Species can be selected from a drop down menu at the top left hand side of the page. When you return to the page the last species you viewed will be displayed unless you have cleared your cookies.
Maximum GBrowse Window
This control allows you to set the maximum size of the GBrowse window. It will take longer for GBrowse to display a sequence interval of 500Kb than 50Kb, however 50Kb may not be a large enough interval to locate a gene from its cytological position. We recommend starting with a maximum interval of 200Kb.
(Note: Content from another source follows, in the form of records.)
Each row of numbers belongs to one of the things below and depends on some of the facts about them. Some rows are named. Which thing is each other row?

How the things are related:
[gugobol, beflam, kastim, mufo, sunul, vukik, zamasi, plesos, flotal, brufir, grustal, zonis, stibuk, stikir, zagrol, ragrar, losol, tidebra, vasko, klutrur, tregal, guti, dregezor, kibal, riplor, bekler, drobilar, skipil, grosko, sketrir, brutam, pletril, bregrulis, gekir, brustustas, bunul, skuba] π 20
[nodri, roflik, nogrir, ruron, feplos, drifli, klonur, fledron, mafik, gigo, gakur, trolite, fofol, piplel, poboras, skosul, flutis, budrogas, brabrulim, klofel, plefir, fleta, sigrube, gralebras, dridron, nofor, tronustan] π 398
[boli, gredru, brakli, sosko, pozis, brogek, vomim, tokle, sibren, vidi, lakol, sidrur, gobom, skare, miskimi, stegir, treder, zeplim, tugi, kluro, keti, drotron, bririku, mizam, stodem, grarum, gagro, leva, fimune, dedrusku, dragrom, tiguplu, bupe, dretrizis, fusu, mabrak, trusos, kelor, brutrel, britaklu, plaklur, stesti, votil, klisku, klifa, klufle, stebis, momom, gritruflok] π 642
[laflu, sepla, bruplu, gitazek, pliro, gruma, bebri, didri, bedek, dena, ploflok, stiplar, tretrar, funa, grakek, nagrol] π 386
{gugobol, boli, ruron, fledron, zamasi, flotal, sepla, bruplu, gakur, trolite, pliro, bebri, klutrur, mizam, riplor, stodem, grarum, brabrulim, dragrom, mabrak, kelor, plaklur, funa, grosko, klisku, klifa, sketrir, brutam} Λ d
{nodri, gredru, brakli, feplos, pozis, vomim, drifli, sidrur, grustal, losol, vasko, gruma, didri, drobilar, fimune, dedrusku, dretrizis, stiplar, brutrel, fleta, sigrube, votil, dridron, pletril, bregrulis, brustustas, momom, skuba} Λ a
{beflam, roflik, sosko, tokle, lakol, laflu, plesos, brufir, stibuk, miskimi, stikir, zagrol, bedek, fofol, guti, piplel, drotron, kibal, budrogas, bupe, fusu, plefir, tretrar, grakek, gritruflok} Λ b
{kastim, nogrir, vidi, sunul, klonur, vukik, gobom, mafik, zonis, treder, zeplim, ragrar, tidebra, kluro, keti, tregal, poboras, bekler, flutis, skipil, gagro, britaklu, nagrol, gekir, klufle, tronustan, bunul} Λ c
{brogek, mufo, sibren, gigo, skare, stegir, gitazek, tugi, dregezor, bririku, dena, skosul, ploflok, leva, klofel, tiguplu, trusos, stesti, gralebras, nofor, stebis} Λ e
δ gredru <- nodri, sepla, gritruflok
δ vasko <- boli, trolite, ragrar, gruma, dena, flutis, grarum, gekir
δ leva <- beflam, sibren, nofor
δ grarum <- roflik, pozis, vukik, sidrur, zeplim, dregezor, mizam, flutis
δ drotron <- roflik, feplos, fofol, dedrusku
δ momom <- roflik, piplel, klifa
δ kastim <- roflik, bruplu, vasko, mizam, grarum, drobilar, sigrube, sketrir
δ sidrur <- nogrir, gobom, ploflok
δ zeplim <- nogrir
δ roflik <- sosko, plaklur, grakek, bregrulis
δ treder <- sosko
δ gigo <- ruron, stegir, losol, dragrom
δ stikir <- ruron
δ gitazek <- feplos
δ dedrusku <- feplos
δ tidebra <- pozis
δ dregezor <- mufo, tokle, gralebras
δ brogek <- tokle, gagro
δ klofel <- sibren, sunul
δ nofor <- vidi
δ bedek <- klonur
δ zamasi <- klonur
δ gugobol <- vukik, zamasi, skare, pliro, skipil, plaklur
δ dena <- vukik, trusos, pletril, tronustan
δ tiguplu <- fledron, dena
δ piplel <- fledron, pletril
δ flotal <- sidrur
δ sosko <- gobom
δ skare <- gobom
δ mabrak <- laflu
δ feplos <- plesos
δ mufo <- plesos, dragrom
δ gruma <- flotal, mizam, brutrel, bregrulis
δ budrogas <- brufir, stegir, gagro
δ brakli <- sepla, piplel
δ skipil <- grustal
δ klufle <- stibuk
δ brutrel <- stibuk, ragrar
δ fusu <- gakur, kluro, gritruflok
δ sketrir <- gakur
δ sibren <- stikir
δ klifa <- stikir
δ lakol <- stegir
δ gritruflok <- zeplim, skipil
δ gagro <- losol
δ pozis <- kluro, fleta
δ drifli <- didri, bekler
δ zagrol <- bedek
δ miskimi <- tregal, bririku, bekler
δ pletril <- tregal, skipil
δ votil <- guti, mabrak, bregrulis
δ trolite <- drotron, tronustan
δ brustustas <- poboras, kelor
δ brutam <- riplor
δ stiplar <- skipil, stesti
δ sigrube <- skipil, plefir
δ tugi <- fimune, fusu, gritruflok
δ gekir <- dedrusku
δ klutrur <- dretrizis
δ flutis <- fusu, gritruflok
δ tregal <- britaklu
δ mizam <- tretrar
δ grakek <- funa
δ guti <- funa
δ fofol <- klisku
δ stibuk <- klifa
δ fledron <- brutam, gritruflok
δ kluro <- dridron
δ bregrulis <- nagrol
δ bunul <- nagrol

Known rows:
nagrol: [ -7  -1  19  16  13  -1  -3  17   1  -7  -8  11   6   1 -14 -10   9   3
  -3  -4  -3   4   9  -8   3  -9   6  -2]
trusos: [ -3  -2  11  19   7  -4   3  18   3  -3  -7   3   0 -10 -14  -2  12   1
  -2  -7   7   4  20   0   2 -11  -6   4]
losol: [ -6  -5  24  13  10  -2   2  12  -3  -6  -7  11   7  -7 -16 -12   1   2
 -13   2  15   5  12   2   5 -14  -1  -3]
dregezor: [-25  -1  29  11  -3   3   1  11  -5   3 -18  20  -6  -3 -14   1 -11   9
 -11  -5  -1   6  32   8   4  -4  -4  -1]
brutrel: [  0  -6  15  18   6   1   7  20   6  -7  -8   4   0 -10 -20  -7  17   4
 -10   1   6   7  20   2   5 -12  -2  -3]
skare: [ -6  -2  14  27  14 -11  -5  17   0   5 -13   2   1 -21 -12  -4  11 -10
 -10 -20  14   0  33 -14   5 -14   2   9]
pliro: [-10   2  18  25  16  -5  -8  16   2  -3  -9   7   7  -5 -12 -14   4 -10
 -15 -15  -1   2  23 -18   6 -12  14   7]
bririku: [ -3  -4  12  16   7  -4   1  14   0  -5  -7   3   1  -8 -12  -2  13   3
  -1  -6   7   3  18  -1   3 -10  -9  -3]
klifa: [ -5  -4   9  14   4  -4  -4  12   2  -9  -4   3   3  -4 -13  -8  13  -4
 -13  -2   0   4  23  -2   5  -8  -2  -8]
sosko: [ -4  -6  13  17   6  -2  -5  10   1  -6  -7   1  -3  -5 -13 -11  14  -2
 -19  -6   5   4  29  -4   4  -6   4  -4]
plefir: [ -3  -5  20  14   4  -1  -3  14  -3  -9 -10  -2   6   5 -14 -14   5  -4
 -18  -5   8  -3  16  -4   4   0   4   5]
ragrar: [ -7   2  18  16   5   0   8  23   3  -9   0  14   3  -9 -20 -10   0  -4
 -12  -2   7   7   5  10   3  -8   4   7]
grarum: [ -8   1  25  15 -12   0   3  20  -1  -9 -12   7 -18 -10 -25  -6  11  -2
 -20 -13 -20  10  26   7  13   8   4   1]
guti: [ -9  -2  17  12   8   0  -1   9  -3  -9  -1   9   4  -1 -13 -15  -2  -2
 -19   0  13   5  15   3   1 -10   4  -1]
klofel: [ -3  -4  18  13   6  -3   1  16  -3  -6 -12   0  11   3 -11  -5   3   2
   0  -5  12  -3   7  -1   2  -6  -8   4]
stiplar: [ -1  -4  23  17  17   0  -1  15   0  -8 -10   8   7  -1 -15 -12  11   6
  -3  -2   4   5  10 -11   6 -14   4  -3]
votil: [  2  -9  15  15   9  -3   1  12   1  -7  -8   3   4  -8 -16  -7  19   4
  -8   1  10   4  18  -2   6 -13  -5 -10]
gredru: [  1 -10  16  15   9  -3   1  13   1  -7  -8   3   4  -8 -16  -7  18   4
  -8   1   9   4  20  -3   5 -12  -5 -10]
momom: [  1  -9  17  15   9  -4   0  12   0  -7  -9   3   3  -9 -16  -7  18   4
  -9  -1   9   4  19  -2   6 -12  -5 -10]

Rows to name:
No name comes twice in this set of rows, the named rows included.
[ -7  -3  22  17  12  -1   5  17  -1  -4  -6  12   7 -11 -18 -12   0  -2
 -15  -1  17   5  14   1   5 -16   2   3] : pletril
[  0   4  22  23   8   9  15  33  10 -11  -7  10  -1  -5 -26 -12   9   5
  -6  -1  -4  13   6   2   6 -10   9  13] : gruma
[ -8  -3  13  22   8  -8  -7  14   2  -3  -8   2   1 -13 -13  -9  12 -12
 -20 -13   4   2  32 -10   7  -9   5   1] : plaklur
[  9  -8  38  10   1  -8  -1  14 -17 -12 -17  -3  -1  -5 -22 -14  12  -2
 -12 -14   3  -3   0  -4  13   7   2   0] : sigrube
[ -3   8  15  24  11   4  11  30   9  -7  -5   9   1  -5 -19  -9   4   2
   3  -8  -1  10   6  -2   1 -13   5  18] : dena
[ -7  -5  25  14  11  -3   2  13  -4  -5  -7  12   6 -10 -17 -12   0   0
 -15  -2  16   4  15   0   6 -14   2  -1] : grustal
[ -6  -5  30  14  -2  -1  -5  13  -8  -7 -17   0  -3   2 -16 -12   4  -3
 -23 -13   0  -3  22  -3   8   9   7   4] : roflik
[ -6   5  18  18   3   2  13  30   6 -10   2  14   1 -12 -24 -12   0  -6
 -12  -3   6  10   2  13   3  -7   6  13] : gekir
[ -4   1  18  16  14  -1  -1  14  -2  -6  -8   8   5   1 -11  -8   6   6
   6  -6   1   5   7  -9   3 -13  -1   1] : gitazek
[-12  -2  22  18  12  -9  -5  14  -5  -1  -6  13   6 -15 -14 -11  -1 -10
 -17 -11  15   1  18  -5   5 -10   7   3] : skipil
[  3  -2  32   5   3  -9  -3   9 -20 -13  -4   9  -5 -11 -20 -15   5  -6
 -10 -13   0   2  -7   3  11   4   3  -4] : kastim
[ -9   1  21  16  11   1  -1  15  -1  -4 -13  11   3   1 -12  -5   2   8
   3  -6  -2   5  15  -8   3 -11   0   2] : ploflok

The same things again, as new rows of numbers:
Named rows:
nagrol: [ 30   4 -10   4  -6  -9   3   5  -1  10  16   4   9   1   6  11  -5  -7
  -6 -17  -7 -15  15  -1   2 -12 -18 -17  -4   3  -4  21   1   3  -8   6
  15  -6  -4  -9  13  -5 -23  -5  -3   3  -5  -2  -2  -4]
riplor: [-11  12  -7   2   1 -15   9  -3  -1   3  12  13  14   7  10   5   9   3
   2   5   4  -8  -3  -6  -1  -2 -12  11  -6  -2   9  -9   4   2   2  10
   1   4 -13   0   0  14   7   1  -2   5  -3   3  -1  13]
didri: [ 22  17  -7  -2  -8 -18   8   1  11   4  25  17   1   1  10   6  -8  -3
   0 -17   9   2  19  -5   4   1 -14  -1  -4  -5  -2  -8   0  -1  -2  -2
   6 -12 -14  -6   4   8  -3  -3  -5 -13  -4  -9  -4  34]
dregezor: [-19  -3 -10   1  -1  -4  13   0  -6   7 -13  10   1 -12  -5   1  -3   7
   8   6   4  -7 -11  -5  -4  -5  -5   6  -7  11   9  10  14   3   0  16
  -7  15   9   4   2  16  -7  -3  -2 -15   0  11  -1 -19]
sepla: [  5   8 -16  -1  -3 -18   7  -3   7   6  20  12   7  -7   9   3   4   2
  -1  -9  -8  -6   8  -7  -1   3 -14   2  -7  -5  -5 -10  -2   3   3   3
   5   3 -13  -2   4  11 -18   1  -7 -20  -2  -2 -14  20]
skipil: [ -3  14   1   5   3 -15   7  -4  -6   6  18   4   8  15  12   9  11   1
   2   1 -10 -17   4   2  -1  -3 -17   8  -4  -4   9  -6  -5   6   8   8
   7   2 -36  -2   1  10   2   5  -1  25 -12  14  -1   9]
dridron: [  4  -7  -3  -2  -1  -1  -3  -4 -10   6  16  20   0 -12   5  -2  34   0
  -7  -6  -8 -11   2  -8   2  -6  -2  -3   2  -5   9  -9   1  10  13   9
  -7   2 -13  -4   8  -1  -7   0  -2  -2   5  10  -3   2]
nofor: [  4 -12  -1  -1  -5   8  -3   2   7   6   4  21  14  -8   1  -3   3  -5
   1   1   7   2   6  -7   5  -3   2 -10   3   6   0   0   2   1  -2   9
  -8 -10  17  -8   3  -1   5 -10  -2   3  14  -9  13  34]
sibren: [ 10  -7   3  -3   0   2   2   4  11   6 -16  16  12   6   7  -5 -13  -5
   7   6   6  17   6  -6  -5   3   2 -12  -2  -1   6  14  11  -5 -18   8
  -5  -3  24  -7   2   3  15  -8   1  12   0  -1   3   8]
stikir: [ -6  14  -4   3  -7  -5   8   3  22   9 -12  10   6   8   3  10  -8   4
   9   6  14  -7  -4   3  -1   1 -15  -4  -4   4   5  11   6  -8  -9   3
  -7  -2   3  -2   0  -1  -1 -10   1  -5 -10  -1  11   8]
fledron: [ -9   0  -4  -1   1   0  -1  -6 -11   3  21  14  -5 -12   2  -3  26  -1
  -5  -6 -10  -7   0  -3   4  -1   2   3   3  -1   0 -24 -10   9  16  14
  -5   7 -10  -3   4   6  -3   4  -3   6  12   4   1  21]
bedek: [  9  26 -14   2  -7 -12   4   1  19   5  10   2   5  -4   5  11  -8  -3
  -1 -13   0  -5   9   4   2  10 -10  -3  -1   0 -13  -2  -9 -10  -4   3
   5  -4  -1  -4   5   0 -15  -5  -3 -15  -1  -6   2  15]
gredru: [ -7  18   8  -1   5  -1   7  -3 -22  -2  -4   8 -23  -4   2  -4  -9  -2
   5 -16   0  18   7   9  -1  11  12  12   0  -4   8  -7  -8   2   5  15
  -4  17  -6  -2   6  15  22   4   8   9   5  14  -6  -4]
zonis: [  2  11   2   3  -3  -7  12   1   4   8   5   9  -5   9   1   8 -14  -4
   9   0   9  -5   6   6   2  -8 -11  -1  -3   7  11   8   2   0  -3  10
   2  -7 -17  -4   1   9   4  -6   1  13 -10   6  10  13]
klofel: [ -3  -9  -3  -1  -4  10  -2   1   3   4  -3  17  -2 -17  -7  -5  -7  -6
   2  -3  10   2   4  -5   7  -2   7  -5   3  12   1  -3  -2   0   0  13
 -12  -7  23  -5   1   3   7 -11   0  -4  17  -7  13  30]
bebri: [ 12   9 -13  -1  -7 -10   7   2   7   4  12  11   2  -8   3   6 -14  -2
   3 -12   6  -1  12  -1   2   2 -11  -3  -3   3  -5   3   1  -1  -6   4
   2  -2   5  -4   4  10 -14  -5  -5 -24   0 -11  -3  21]
skuba: [  4  13   0   1  -2  -9  12   1  -5   3   6  17   7   7   5   7  -2  -1
   8  -1  16  -5   3  -2   3  -2  -5   6  -3   1  13   3   9   3  -4   7
  -2  -8 -10  -2   3  15  15  -5   1  11  -6   1   5   2]
zagrol: [-10  30  -2   4  -2  -6  10   0   7   4  -4   3   5   5   1  11 -10   0
   5   1  13 -10  -1   4   3   5  -5   7  -1   3   1  -1  -6  -8  -2  10
   0   1  -2  -1   0   6  10  -3   3  14  -2   1  14  13]
leva: [  1   2   6  -2   0   6   7   4   1   2 -19  11  -4  -1  -1  -5 -29  -7
  11  -3  13  21   6   3  -1   7  12  -5  -1   6   2   7   1  -8 -13  14
  -8   1  29  -6   2  11  22  -8   5  10   8  -5   7  14]

Which thing is each row?
No name comes twice in this set of rows, the named rows included.
[ -7  10 -13   3  -5 -12   4   2  18  12 -12  10  14   6   5   9  10   7
   3  11   2 -15 -10  -5  -6  -1 -22  -5  -5   2   6  19  15  -5  -5   5
  -5   7  -2  -1   5  -4 -13  -7  -2 -10 -14   8   5 -20] : plesos
[ 20  13   9   2   1   8   5   8 -26  -2 -10   5  -8  -3   0   1 -15  -9
   0 -20  11   8   8   2   2   7  14  -4   1   3   8  18   4  -4 -11  17
   6  -1  21  -6  14   1  25   0  10  26   7   3   5 -28] : votil
[ -3  -5   2   2   1   3  -4  -3 -24   8  13   6 -14 -14  -1   0  20  -3
  -5 -11 -19 -12   0   3   3 -10  -1  -4   4   0   6  -2 -10  13  17  17
  -5  10 -18  -4   9  -5 -16   1   0  10   3  19   1  -3] : flutis
[ 18   4   3   0   2  -3   0   4 -16   5  -7  11  -1   0   7  -1   0  -1
   0  -8  -2   2   4  -5  -4   2   2 -10  -2  -5   9  17  13   3  -9  13
   1   7   5  -6  13  -3   7   1   4  11  -4  13  -6 -33] : dedrusku
[ -3  -6  -9  -1  -1  -2  -6  -4  -6   8  16  14   8 -11   7  -1  39   0
  -9   2 -16 -15  -3 -10   0  -6  -7  -2   1  -3   2 -10  -2  14  12  11
  -4   9  -8  -4   8  -6  -9   0  -5   6   4   8  -5   7] : gakur
[  5  13   2   3  -1 -10   5  -3   8   7  18  11  11  22  10   9  -5  -4
   6   4   6 -11   9   1   4  -4 -16   5  -2  -4  12  -3  -1   2  -2   3
   5 -10 -28  -5  -2  12  10  -1   0  29 -12   2   8  37] : bekler
[  4   7  -2   7  -1  -9   7   3  -8   9   3   5   9  10   9   9   8  -2
   1  -2  -5 -18   0   0  -1 -10 -16  -1  -5   2  11  17   7   5  -1  10
   5   4 -17  -3   6   2  -8  -4  -1  15 -14  14   2 -20] : ragrar
[ -2  20   1   2  -5  -6  16  -1  -4   1   4  12  -6   4  -2   6 -15  -2
   9  -8  24  -1   6   2   5  -3  -1  10  -3   6  12   2   4  -1  -2   9
  -1  -8  -4   0   1  18  22  -6   4   8   1  -3  10  19] : brustustas
[  7   4   1   3  -6  -7   5   2  10   9   1  14   8  14   4   7 -15  -3
  11   3  12  -5   8   3   2 -10 -15  -4  -2   4  13  10   8  -1 -11   5
  -1 -12 -15  -6   1   5   6 -11   0  18 -14   3  11  11] : sunul
[  3  23  -9   0  -4 -13  12  -2 -14   0  23   7 -14 -14   0   6 -11  -4
   1 -26   3   2  14   4   4   2  -1  10  -4   2  -3 -15 -10   4   6   7
   4   6 -10  -1   6  17  -4   1  -1 -22   5   1  -7  16] : stiplar
[  2   1  -1  -3  -2  -4  -3  -6  -8   3  21  20  -3  -6   4   0  26  -2
  -4  -7  -5  -7   4  -9   3  -3  -4   3   5  -7   7 -16  -2  10  15   8
  -6   0 -18  -5   6   1  -2   0  -2   4   4   9  -1  23] : nodri
[-18 -20  -3  -5  -6  10   1  -1   0   7 -10  17 -19 -29 -13  -8  -8   2
   9  -3   8   9  -5   0   2  -7   6  -9   1  16   7   4   6   4   1  13
 -22   7  23  -1   3   1 -10 -13   0 -25  11   1   9   8] : gigo
[ -4   8  -1  -4  -1   3  -1   3  15   9 -29   9 -19   0  -2  -1 -19   0
  15   1   5  19  -2  11  -6   9   0 -10   3   0   4  14   7 -10 -11   7
 -18  12  13  -4   5  -3  -5 -11   7 -10  -5   8   4  -6] : lakol
[  3  25  -5   8  -5  -2   8   5   2   5  -7   3  16   9   3  14  -2  -2
   1  -2   8 -19  -5  -3   2   2  -8  -1  -2   6   1  13   2  -8  -9  11
   9  -1   9  -3   7  -2  14  -3   3  17  -2   0  15 -16] : guti
[ 21   0   9  -1  -1   1  -1   3   7   9  -4  14  -3  17   7  -1 -17 -10
   8  -1   3  12  15   6  -2   0  -5 -15   2  -4   8  16   4  -1 -14   4
   2  -9  -2 -11   6  -3  13  -9   5  28 -10   7   4  20] : vidi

You may notice that on some maps the size of the GBrowse window varies between scaffolds due to the different scales of the physical and polytene chromosome maps. However, unless the size of the scaffold is less than the GBrowse window setting, the yellow box will represent the maximum interval selected.
The current scaffold number and sequence location shown as a range covering the interval highlighted, for example scaffold_13417:2762382..2812382, is indicated in this box when the mouse cursor is placed over a blue sequence scaffold. The scaffold numbers relate to release 5 of the sequence for Drosophila melanogaster, release 2 for Drosophila pseudoobscura pseudoobscura, and release 1 for the other species.
You can use the arrows at the top left hand corner of the maps to move around, or alternatively place you cursor over the map and drag on the surface of the map. The "Center" button allows you to rapidly return to the middle of the map. You can also move around the map by dragging on the blue box shown in the overview map at the bottom right hand corner of the map window.
The map can be enlarged or shrunk by clicking on the "+" and "-" buttons found under the arrow keys in the top left hand corner of the map. Maps for different Muller Elements can be viewed by using the controls at the top right of the map. Please see the Muller Element Arm Synteny Table for more information on the syntenic relationships among the 12 sequenced genomes, their standard chromosomal numbering and corresponding Muller element. This table can be accessed while viewing a map by pressing the "Synteny" button, and links within the table provide an another way of navigating between maps.
D.erecta, D.sechellia, D.simulans and D.yakuba maps
These sequenced species are so similar to Drosophila melanogaster that the sequence scaffolds were aligned to combined Bridges' ideogram and Lefevre photographic maps. The position of inversion breakpoints are indicated by red lines with arrowheads.
The sequence scaffolds are aligned to ideograms and photographic maps of the respective species. With the exception of Drosophila grimshawi these maps also include genetic maps above the aligned scaffolds. Lines are drawn between the maps to show how they relate to one another. Please note that these lines are only approximate. There are no maps for the Muller F elements of Drosophila ananassae, Drosophila pseudoobscura, Drosophila persimilis or Drosophila mojavensis, because although scaffolds were assigned to the elements the orientation of the sequence data is uncertain.